### Provided material

+ + + + + + +

In the rows, zero is written as 128.
Known rows, with every way that one mark hangs from another:
vavogom{voril}: [126 113 148 123 137 140 124 139 108 146 110  95 136 150 157 143 112 171
 147 121 100  81]
voril{lalegem{givuv} medurad}: [ 95 122 123 101  84 114  57  97 118 151 121  72 158 111 171 118  92 117
 109 144  90 100]
lalegem{givuv nisu}: [154 137 165 105 101 119 107 137 112 127 108 127 165 115 159 141 119  76
 134 112 102  82]
voril{lalegem medurad{nisu}}: [ 85 114 151 106  90 154  81  86 105 154 136  65 154 118 153 113 113 136
 132 178 126 111]
bima{givuv{lalegem{nisu}}}: [110 157 178 127 114 136 118 146 179 100 137 151 125 111 168 140  93  84
 171 158 103  59]
medurad{nisu voril{lalegem{givuv{bima}}}}: [ 88 127 139  50  83 157  69 146 104 170 129 104 166 146 139 133 139 111
 130 142 126  94]
voril{medurad{nisu}}: [ 98  96 162 107 120 162 109  85 106 138 129  92 150 127 126 116 109 142
 154 149 123  93]
vavogom{vikuv voril{lalegem{nisu}}}: [132 134 181 136  90 128  99 168 102 145 114  75 174  99 194 115 107 152
 122 146 136  79]
lalegem{givuv{bima} nisu{medurad}}: [151 163 167  98 108 116 106 159 160 134 120 104 126 113 170 124 148 119
 116 107 121  57]
medurad{nisu{lalegem{givuv{bima}}} voril}: [112 100 132  33  97 158  89 120  83 165 139 111 157 157 101 133 134 126
 130 121 131  80]
voril{lalegem{nisu}}: [128 147 172 124  95 138  98 133 111 134 125 103 145  96 192 129 123  98
 115 170 123 105]
nisu{lalegem{givuv{bima}} medurad{voril}}: [124 139 118  54 105 125  83 141 130 161 159  99 117 140 131 114 137 155
  86 112 113  48]
bima{givuv{lalegem{nisu{medurad{voril}}}}}: [108 179 183 122 117 150 109 168 192 107 167 160 119 109 153 121 112  92
 163 159 102  23]
lalegem{givuv{bima} nisu}: [142 135 165  91 109 120 105 146 130 125  96 118 144 112 170 139 129 100
 125 102 122  80]
bima{givuv{lalegem{nisu{medurad}}}}: [117 180 178 132 114 132 119 156 202 105 160 140 110 112 167 126 110  98
 162 161 104  39]
lalegem{givuv{bima} nisu{medurad{voril}}}: [139 161 171  87 114 137  96 174 150 137 128 125 136 111 157 117 149 112
 116 105 120  38]
givuv{bima lalegem{nisu{medurad{voril}}}}: [107 160 186  92 130 157 114 158 174  99 156 140  93  98 161 121 144 132
 124 141 158  34]
givuv{bima lalegem{nisu{medurad}}}: [116 162 181 101 125 141 125 146 184  96 150 121  84 100 175 125 143 137
 121 142 158  52]
voril{lalegem{givuv{bima} nisu} medurad}: [108 133 160 104  89 123  66 111 133 138 101  69 149  79 189 113 109 113
 105 137 118  88]
nisu{lalegem medurad{voril}}: [124 135 134  86 115 148 103 128 110 153 181 110 115 132 126 106 134 155
  96 142 120  55]

Rows:
[112 144 157  81  91 142  70 160 115 145 117 120 156 103 175 130 129  92
 110 133 120  74] => medurad{voril{lalegem{givuv{bima} nisu}}}
[ 98 167 128  77  96 132  70 165 148 163 148  96 124 128 166 116 143 141
  93 136 112  59] => nisu{medurad{voril{lalegem{givuv{bima}}}}}
[128 104 130  47  90 133 101 106  97 160 130  84 144 161 118 140 134 134
 128 122 133 105] => medurad{nisu{lalegem{givuv{bima}}}}
[136 140 112  66  99 106  94 127 140 159 151  76 106 143 145 120 138 160
  85 112 115  71] => nisu{lalegem{givuv{bima}} medurad}
[140 158 191 122 126 160 118 159 128 126 152 136 134 102 150 111 143 113
 126 142 124  44] => lalegem{nisu{medurad{voril}}}
[ 94 116 135  86  75 134  65  90 105 163 127  64 175 128 148 121 109 110
 134 153 104 107] => voril{lalegem{givuv} medurad{nisu}}
[ 94 110 152 133  98 124  79 129 108 153 114  49 166 102 182  99  81 190
 115 145 124  76] => vavogom{vikuv voril{lalegem medurad}}
[145 142 112  78  93 104  95 118 122 159 162  85 123 146 136 121 130 138
  93 120  97  74] => nisu{lalegem{givuv} medurad}
[105  88 136  64 101 138  89  73 106 154 125  66 145 135 119 116 111 151
 128 125 127  93] => voril{medurad{nisu{lalegem{givuv{bima}}}}}
[110 138 179  97 127 142 121 136 159  90 127 133  99 102 174 140 125 120
 133 139 158  72] => givuv{bima lalegem{nisu}}
[ 99 136 124  77  85 134  62 146 100 157 133 121 164 131 159 134 114  97
 111 139  94  86] => medurad{voril{lalegem{givuv}}}
[ 92 104 163 119  89 144  82 124  97 163 121  43 181 118 161 101  95 185
 138 154 134  84] => vavogom{vikuv voril{lalegem medurad{nisu}}}
[102 165 141 103 106 150  86 156 132 159 168 106 125 122 162 110 139 141
 100 163 113  65] => nisu{medurad{voril{lalegem}}}
[146 141 161 118  95 124  92 146 106 158 103  79 166 125 184 143 120 119
 133 125  90  85] => vavogom{voril{lalegem{givuv nisu}}}
[120 161 185 105 122 156 115 147 153  99 172 151 115 103 150 123 134 103
 135 150 134  38] => givuv{lalegem{nisu{medurad{voril}}}}
[110 129 177 137 101 145  82  98 115 129 124  83 148  71 186 108 104 114
 114 170 121  95] => voril{lalegem{nisu} medurad}
[124 102 132  45  92 155  88 113  68 165 149 119 173 161  92 135 127 106
 138 129 115  84] => medurad{nisu{lalegem{givuv}} voril}
[108 126 145 123  91 121  91 162 104 157 118  68 163 122 187 119 100 175
 115 145 126  87] => vavogom{vikuv voril{lalegem}}
[133 175 156  98  83 114  81 158 154 148 128  80 129 105 197 119 149 113
  95 141 119  79] => voril{lalegem{givuv{bima} nisu{medurad}}}
[115  99 148  61 106 176 106 109  67 157 159 121 155 151  97 127 129 126
 138 149 134  87] => medurad{nisu{lalegem} voril}
[144 175 156 111  77 112  83 150 136 151 141  88 148 107 186 123 140  91
 104 147 103  81] => voril{lalegem{givuv nisu{medurad}}}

+ + + + + + +

### Required action
Write the data out in full, matching every line exactly.

### Solution to this problem
In the rows, zero is written as 128.
Known rows, with every way that one mark hangs from another:
vavogom{voril}: [126 113 148 123 137 140 124 139 108 146 110  95 136 150 157 143 112 171
 147 121 100  81]
voril{lalegem{givuv} medurad}: [ 95 122 123 101  84 114  57  97 118 151 121  72 158 111 171 118  92 117
 109 144  90 100]
lalegem{givuv nisu}: [154 137 165 105 101 119 107 137 112 127 108 127 165 115 159 141 119  76
 134 112 102  82]
voril{lalegem medurad{nisu}}: [ 85 114 151 106  90 154  81  86 105 154 136  65 154 118 153 113 113 136
 132 178 126 111]
bima{givuv{lalegem{nisu}}}: [110 157 178 127 114 136 118 146 179 100 137 151 125 111 168 140  93  84
 171 158 103  59]
medurad{nisu voril{lalegem{givuv{bima}}}}: [ 88 127 139  50  83 157  69 146 104 170 129 104 166 146 139 133 139 111
 130 142 126  94]
voril{medurad{nisu}}: [ 98  96 162 107 120 162 109  85 106 138 129  92 150 127 126 116 109 142
 154 149 123  93]
vavogom{vikuv voril{lalegem{nisu}}}: [132 134 181 136  90 128  99 168 102 145 114  75 174  99 194 115 107 152
 122 146 136  79]
lalegem{givuv{bima} nisu{medurad}}: [151 163 167  98 108 116 106 159 160 134 120 104 126 113 170 124 148 119
 116 107 121  57]
medurad{nisu{lalegem{givuv{bima}}} voril}: [112 100 132  33  97 158  89 120  83 165 139 111 157 157 101 133 134 126
 130 121 131  80]
voril{lalegem{nisu}}: [128 147 172 124  95 138  98 133 111 134 125 103 145  96 192 129 123  98
 115 170 123 105]
nisu{lalegem{givuv{bima}} medurad{voril}}: [124 139 118  54 105 125  83 141 130 161 159  99 117 140 131 114 137 155
  86 112 113  48]
bima{givuv{lalegem{nisu{medurad{voril}}}}}: [108 179 183 122 117 150 109 168 192 107 167 160 119 109 153 121 112  92
 163 159 102  23]
lalegem{givuv{bima} nisu}: [142 135 165  91 109 120 105 146 130 125  96 118 144 112 170 139 129 100
 125 102 122  80]
bima{givuv{lalegem{nisu{medurad}}}}: [117 180 178 132 114 132 119 156 202 105 160 140 110 112 167 126 110  98
 162 161 104  39]
lalegem{givuv{bima} nisu{medurad{voril}}}: [139 161 171  87 114 137  96 174 150 137 128 125 136 111 157 117 149 112
 116 105 120  38]
givuv{bima lalegem{nisu{medurad{voril}}}}: [107 160 186  92 130 157 114 158 174  99 156 140  93  98 161 121 144 132
 124 141 158  34]
givuv{bima lalegem{nisu{medurad}}}: [116 162 181 101 125 141 125 146 184  96 150 121  84 100 175 125 143 137
 121 142 158  52]
voril{lalegem{givuv{bima} nisu} medurad}: [108 133 160 104  89 123  66 111 133 138 101  69 149  79 189 113 109 113
 105 137 118  88]
nisu{lalegem medurad{voril}}: [124 135 134  86 115 148 103 128 110 153 181 110 115 132 126 106 134 155
  96 142 120  55]

Rows:
[112 144 157  81  91 142  70 160 115 145 117 120 156 103 175 130 129  92
 110 133 120  74] => medurad{voril{lalegem{givuv{bima} nisu}}}
[ 98 167 128  77  96 132  70 165 148 163 148  96 124 128 166 116 143 141
  93 136 112  59] => nisu{medurad{voril{lalegem{givuv{bima}}}}}
[128 104 130  47  90 133 101 106  97 160 130  84 144 161 118 140 134 134
 128 122 133 105] => medurad{nisu{lalegem{givuv{bima}}}}
[136 140 112  66  99 106  94 127 140 159 151  76 106 143 145 120 138 160
  85 112 115  71] => nisu{lalegem{givuv{bima}} medurad}
[140 158 191 122 126 160 118 159 128 126 152 136 134 102 150 111 143 113
 126 142 124  44] => lalegem{nisu{medurad{voril}}}
[ 94 116 135  86  75 134  65  90 105 163 127  64 175 128 148 121 109 110
 134 153 104 107] => voril{lalegem{givuv} medurad{nisu}}
[ 94 110 152 133  98 124  79 129 108 153 114  49 166 102 182  99  81 190
 115 145 124  76] => vavogom{vikuv voril{lalegem medurad}}
[145 142 112  78  93 104  95 118 122 159 162  85 123 146 136 121 130 138
  93 120  97  74] => nisu{lalegem{givuv} medurad}
[105  88 136  64 101 138  89  73 106 154 125  66 145 135 119 116 111 151
 128 125 127  93] => voril{medurad{nisu{lalegem{givuv{bima}}}}}
[110 138 179  97 127 142 121 136 159  90 127 133  99 102 174 140 125 120
 133 139 158  72] => givuv{bima lalegem{nisu}}
[ 99 136 124  77  85 134  62 146 100 157 133 121 164 131 159 134 114  97
 111 139  94  86] => medurad{voril{lalegem{givuv}}}
[ 92 104 163 119  89 144  82 124  97 163 121  43 181 118 161 101  95 185
 138 154 134  84] => vavogom{vikuv voril{lalegem medurad{nisu}}}
[102 165 141 103 106 150  86 156 132 159 168 106 125 122 162 110 139 141
 100 163 113  65] => nisu{medurad{voril{lalegem}}}
[146 141 161 118  95 124  92 146 106 158 103  79 166 125 184 143 120 119
 133 125  90  85] => vavogom{voril{lalegem{givuv nisu}}}
[120 161 185 105 122 156 115 147 153  99 172 151 115 103 150 123 134 103
 135 150 134  38] => givuv{lalegem{nisu{medurad{voril}}}}
[110 129 177 137 101 145  82  98 115 129 124  83 148  71 186 108 104 114
 114 170 121  95] => voril{lalegem{nisu} medurad}
[124 102 132  45  92 155  88 113  68 165 149 119 173 161  92 135 127 106
 138 129 115  84] => medurad{nisu{lalegem{givuv}} voril}
[108 126 145 123  91 121  91 162 104 157 118  68 163 122 187 119 100 175
 115 145 126  87] => vavogom{vikuv voril{lalegem}}
[133 175 156  98  83 114  81 158 154 148 128  80 129 105 197 119 149 113
  95 141 119  79] => voril{lalegem{givuv{bima} nisu{medurad}}}
[115  99 148  61 106 176 106 109  67 157 159 121 155 151  97 127 129 126
 138 149 134  87] => medurad{nisu{lalegem} voril}
[144 175 156 111  77 112  83 150 136 151 141  88 148 107 186 123 140  91
 104 147 103  81] => voril{lalegem{givuv nisu{medurad}}}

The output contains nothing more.